> **What is needed**
Would you write out all of the entries below, exactly as they stand?

Data excerpts:
···

Known rows, with every way that one mark hangs from another:
{Z_862 Z_390}: [  9 -29   5  -5   5  -4 -14  -8  14  -1 -19   2  -3  -6  -4   1   1  13
  18   2   6   3   9  -9   2 -11  20   5  18  -7 -15  -6  -1  15  -4  -1
  13  11 -10   6  12  -8 -10 -17  -6   1  17   3  10   9]
{Z_558 {Z_757 {Z_20 Z_390} Z_851}}: [  1 -18   7 -25   0 -10  -4   0  -3  18 -33   6 -17   8 -25   4 -13  17
   9  -9   5  16  -7 -11  -6  -2  31  -3   3  10   0 -13  -1  -2  13  -3
  13   8 -13  13  14  11 -24 -21   0 -19  -3  -2 -15  21]
{Z_20 {Z_390 Z_862}}: [  7 -14   6  -1 -12  -1 -15 -16  10   0 -10   7 -10  10 -12  12   1  12
  -2   6  -1 -14   0 -14   2  16  24   5   2   0   5 -15   2  -2  -2  -1
 -11  19  -5   5  10   0 -34 -15 -14 -18  -9  15  14  15]
{Z_117 {Z_862 {Z_390 Z_20 Z_558 {Z_851 Z_757}}}}: [ 16 -36  -8  -7   0  11 -21   4   6 -14 -30   5  34 -11  -8   2  30  32
  14 -15  11  12  15  19  -9  -6  24  -7  14  17 -25  -4   3  25 -17   3
   6  11  -5  -4  55 -18 -44 -22 -30  -8  -3 -24 -17   3]
{Z_390 Z_862}: [ 21 -15   7   1 -11   0  -8 -14   9   4  -9  10  -7   2  -5   9   4   7
  -2  15   4   0   5 -10   1  10  13  -9   3   8   0 -10   0  12  -5  -1
  -8  19  -4   6   8   0 -23 -16  -9  -8   2  12  15   9]
{Z_862 Z_117 {Z_390 Z_20 Z_558 {Z_851 Z_757}}}: [  9 -45 -10   6   5  10 -13  14  17  -5 -32   8  19  -3  -7   1  11  23
  10  -7  20  -4   7   1  -8  -5  28 -20  12  10 -13 -32 -10  30  -1   6
  14   9 -13  -3  59 -23 -35 -20 -21   1   5 -17 -17   0]
{Z_390 Z_851 Z_862}: [ 15 -11  -8   7 -20  -2  -7  -9   4 -18 -18   9  -2   6 -11   4   7   6
   0  -1  -2   1   1 -15  -5   4  22  -5   1  11   1 -19   0  16 -11   0
 -13  16 -13   6  22  -6 -19 -20 -13 -14  -3  21  23   6]
{Z_862 Z_117 {Z_390 {Z_851 Z_757}}}: [  8 -42  -9   5   5   8 -18  12  15  -9 -22  -5  10   2 -10  -9   3   6
  23 -17  16  10   0  -9  13  -4  27  -5  17  -1  -6 -36  -5  22   1   5
  15  19 -15  -1  34 -17 -17  -1 -17   3  13  -2   1  -5]
{Z_558 {Z_390 {Z_862 Z_117}} {Z_757 Z_20 Z_851}}: [  6 -34  17 -15 -14  -4  11   5 -11  24 -44  18 -31 -10 -23  -2 -43   3
  14 -16   1  20  -3 -22   3  -1  23  -4  13  38 -20 -37  -9   0  17   1
   2   9 -10  20  20  16 -44 -37   1 -24   1  14   0  14]
{Z_390 {Z_558 Z_757} Z_851 {Z_862 Z_117}}: [  8 -15  -4   6 -20   5   5   9  -3  -1 -32  18  -8  -5 -11   0 -21  11
 -11   1   9  -6   6 -28 -15   4  32 -23  -9  31   5 -43 -10  24   7  -7
 -11   2  -2   4  35  -2 -36 -30  -9 -10  -3  18  12   5]
{Z_558 {Z_390 Z_862} {Z_757 Z_20}}: [ -2 -16  12 -21 -23  -6  14  -7 -10  15 -38  20 -31  -5 -22  -3 -28  -2
  15  -5  -6  14  -3 -24  -7   2  22   5  16  28 -13 -10   7   5   2  -9
  -5   0   1  17  18  15 -55 -24  -4 -27  -1  12  -1  13]
{Z_851 {Z_757 {Z_20 {Z_390 {Z_862 Z_117}}} Z_558}}: [  7 -25  -3  -7   0  10 -15  -5   6  11 -11  -5   8  25  -5  -9  -3  14
  16 -17  -8  -5 -15  -7  19  32  29 -13  -7   0  13 -27   3 -10   3   9
  -3  35  -6   6  19  -4 -41 -10 -29  -2 -17  22  -1   3]
{Z_20 {Z_390 Z_851}}: [  1 -11 -10   7  -6  -1  -8   0   6 -16 -13  -5  -3  26 -15   5   4  10
   2 -11   4 -17  -4 -13  -4  -3  26  13   5  -8  15 -17   2   3  -3   4
   0   7  -9   3  32  -7 -14  -8 -10 -15  -6   7  -2  12]
{Z_117 {Z_862 {Z_390 Z_20 {Z_558 {Z_757 Z_851}}}}}: [ 14 -33  15 -17   7  -3 -14   5  -4  14 -37  20   8 -25  -7  11   6  32
   8  -1  23  23  20   9 -21  -8  35 -11   9  40 -31  -5  -7  22   1   0
   9   7  -6  -5  38   1 -40 -47  -5 -16  -1 -18  -7  21]
{Z_117 {Z_862 {Z_390 Z_558}}}: [ 11 -24   8 -13  10   2 -24 -10   7  -1 -23   3  17  -5  -3   8   9  26
   6   0  13   9  16  10 -10 -11  22   5  18   7 -21  -7  -1  23 -13  -5
   3  12   2   3  23  -3 -20 -30 -18  -4   6  -5 -10  13]
{Z_20 {Z_390 {Z_558 Z_757} Z_851 {Z_862 Z_117}}}: [ -6 -18  -4   6 -20   5  -5  11   2  -1 -31  13 -11   5 -18   7 -24  17
 -13  -8   9 -19   2 -27 -13  10  39 -11 -10  21  16 -51  -7   9  11 -10
  -7   0  -5   1  35   3 -42 -31 -13 -17 -14  17   9  13]
{Z_390 Z_20 Z_558 Z_851}: [  6 -16 -14   8  -5  -2  -2   4   8 -15 -25  13   6   5  -1   8  13  22
 -10   3  10  -9   7   0 -26  -7  12 -12   1  12  -3  -8  -6  20 -12   8
  -1  -7  -7   1  54 -17 -25 -30  -8 -12  -6 -14  -9   9]
{Z_20 {Z_390 {Z_558 {Z_757 Z_851}} {Z_862 Z_117}}}: [  0 -26  10   2  -2  -2  -7   7   3  18 -30  16 -12  -5 -14  20 -22  23
 -16   2  14  -3   7 -12  -5   8  37 -13 -12  24   3 -39 -15   3  20  -4
  -3  15 -10   3  27   4 -38 -42  -2 -11  -7  14   2  26]
{Z_862 Z_117 Z_390}: [  9 -36   6   6   9   7 -16   5  16   6 -12  -5  -3   0  -6   0 -16   7
  21  -4  17   0   3 -10   6 -13  25  -1  17   2 -11 -37 -13  13   5   5
  17  10  -8   4  13 -11 -12 -13  -6   8  15   9   7   4]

···

> **Response below**
Known rows, with every way that one mark hangs from another:
{Z_862 Z_390}: [  9 -29   5  -5   5  -4 -14  -8  14  -1 -19   2  -3  -6  -4   1   1  13
  18   2   6   3   9  -9   2 -11  20   5  18  -7 -15  -6  -1  15  -4  -1
  13  11 -10   6  12  -8 -10 -17  -6   1  17   3  10   9]
{Z_558 {Z_757 {Z_20 Z_390} Z_851}}: [  1 -18   7 -25   0 -10  -4   0  -3  18 -33   6 -17   8 -25   4 -13  17
   9  -9   5  16  -7 -11  -6  -2  31  -3   3  10   0 -13  -1  -2  13  -3
  13   8 -13  13  14  11 -24 -21   0 -19  -3  -2 -15  21]
{Z_20 {Z_390 Z_862}}: [  7 -14   6  -1 -12  -1 -15 -16  10   0 -10   7 -10  10 -12  12   1  12
  -2   6  -1 -14   0 -14   2  16  24   5   2   0   5 -15   2  -2  -2  -1
 -11  19  -5   5  10   0 -34 -15 -14 -18  -9  15  14  15]
{Z_117 {Z_862 {Z_390 Z_20 Z_558 {Z_851 Z_757}}}}: [ 16 -36  -8  -7   0  11 -21   4   6 -14 -30   5  34 -11  -8   2  30  32
  14 -15  11  12  15  19  -9  -6  24  -7  14  17 -25  -4   3  25 -17   3
   6  11  -5  -4  55 -18 -44 -22 -30  -8  -3 -24 -17   3]
{Z_390 Z_862}: [ 21 -15   7   1 -11   0  -8 -14   9   4  -9  10  -7   2  -5   9   4   7
  -2  15   4   0   5 -10   1  10  13  -9   3   8   0 -10   0  12  -5  -1
  -8  19  -4   6   8   0 -23 -16  -9  -8   2  12  15   9]
{Z_862 Z_117 {Z_390 Z_20 Z_558 {Z_851 Z_757}}}: [  9 -45 -10   6   5  10 -13  14  17  -5 -32   8  19  -3  -7   1  11  23
  10  -7  20  -4   7   1  -8  -5  28 -20  12  10 -13 -32 -10  30  -1   6
  14   9 -13  -3  59 -23 -35 -20 -21   1   5 -17 -17   0]
{Z_390 Z_851 Z_862}: [ 15 -11  -8   7 -20  -2  -7  -9   4 -18 -18   9  -2   6 -11   4   7   6
   0  -1  -2   1   1 -15  -5   4  22  -5   1  11   1 -19   0  16 -11   0
 -13  16 -13   6  22  -6 -19 -20 -13 -14  -3  21  23   6]
{Z_862 Z_117 {Z_390 {Z_851 Z_757}}}: [  8 -42  -9   5   5   8 -18  12  15  -9 -22  -5  10   2 -10  -9   3   6
  23 -17  16  10   0  -9  13  -4  27  -5  17  -1  -6 -36  -5  22   1   5
  15  19 -15  -1  34 -17 -17  -1 -17   3  13  -2   1  -5]
{Z_558 {Z_390 {Z_862 Z_117}} {Z_757 Z_20 Z_851}}: [  6 -34  17 -15 -14  -4  11   5 -11  24 -44  18 -31 -10 -23  -2 -43   3
  14 -16   1  20  -3 -22   3  -1  23  -4  13  38 -20 -37  -9   0  17   1
   2   9 -10  20  20  16 -44 -37   1 -24   1  14   0  14]
{Z_390 {Z_558 Z_757} Z_851 {Z_862 Z_117}}: [  8 -15  -4   6 -20   5   5   9  -3  -1 -32  18  -8  -5 -11   0 -21  11
 -11   1   9  -6   6 -28 -15   4  32 -23  -9  31   5 -43 -10  24   7  -7
 -11   2  -2   4  35  -2 -36 -30  -9 -10  -3  18  12   5]
{Z_558 {Z_390 Z_862} {Z_757 Z_20}}: [ -2 -16  12 -21 -23  -6  14  -7 -10  15 -38  20 -31  -5 -22  -3 -28  -2
  15  -5  -6  14  -3 -24  -7   2  22   5  16  28 -13 -10   7   5   2  -9
  -5   0   1  17  18  15 -55 -24  -4 -27  -1  12  -1  13]
{Z_851 {Z_757 {Z_20 {Z_390 {Z_862 Z_117}}} Z_558}}: [  7 -25  -3  -7   0  10 -15  -5   6  11 -11  -5   8  25  -5  -9  -3  14
  16 -17  -8  -5 -15  -7  19  32  29 -13  -7   0  13 -27   3 -10   3   9
  -3  35  -6   6  19  -4 -41 -10 -29  -2 -17  22  -1   3]
{Z_20 {Z_390 Z_851}}: [  1 -11 -10   7  -6  -1  -8   0   6 -16 -13  -5  -3  26 -15   5   4  10
   2 -11   4 -17  -4 -13  -4  -3  26  13   5  -8  15 -17   2   3  -3   4
   0   7  -9   3  32  -7 -14  -8 -10 -15  -6   7  -2  12]
{Z_117 {Z_862 {Z_390 Z_20 {Z_558 {Z_757 Z_851}}}}}: [ 14 -33  15 -17   7  -3 -14   5  -4  14 -37  20   8 -25  -7  11   6  32
   8  -1  23  23  20   9 -21  -8  35 -11   9  40 -31  -5  -7  22   1   0
   9   7  -6  -5  38   1 -40 -47  -5 -16  -1 -18  -7  21]
{Z_117 {Z_862 {Z_390 Z_558}}}: [ 11 -24   8 -13  10   2 -24 -10   7  -1 -23   3  17  -5  -3   8   9  26
   6   0  13   9  16  10 -10 -11  22   5  18   7 -21  -7  -1  23 -13  -5
   3  12   2   3  23  -3 -20 -30 -18  -4   6  -5 -10  13]
{Z_20 {Z_390 {Z_558 Z_757} Z_851 {Z_862 Z_117}}}: [ -6 -18  -4   6 -20   5  -5  11   2  -1 -31  13 -11   5 -18   7 -24  17
 -13  -8   9 -19   2 -27 -13  10  39 -11 -10  21  16 -51  -7   9  11 -10
  -7   0  -5   1  35   3 -42 -31 -13 -17 -14  17   9  13]
{Z_390 Z_20 Z_558 Z_851}: [  6 -16 -14   8  -5  -2  -2   4   8 -15 -25  13   6   5  -1   8  13  22
 -10   3  10  -9   7   0 -26  -7  12 -12   1  12  -3  -8  -6  20 -12   8
  -1  -7  -7   1  54 -17 -25 -30  -8 -12  -6 -14  -9   9]
{Z_20 {Z_390 {Z_558 {Z_757 Z_851}} {Z_862 Z_117}}}: [  0 -26  10   2  -2  -2  -7   7   3  18 -30  16 -12  -5 -14  20 -22  23
 -16   2  14  -3   7 -12  -5   8  37 -13 -12  24   3 -39 -15   3  20  -4
  -3  15 -10   3  27   4 -38 -42  -2 -11  -7  14   2  26]
{Z_862 Z_117 Z_390}: [  9 -36   6   6   9   7 -16   5  16   6 -12  -5  -3   0  -6   0 -16   7
  21  -4  17   0   3 -10   6 -13  25  -1  17   2 -11 -37 -13  13   5   5
  17  10  -8   4  13 -11 -12 -13  -6   8  15   9   7   4]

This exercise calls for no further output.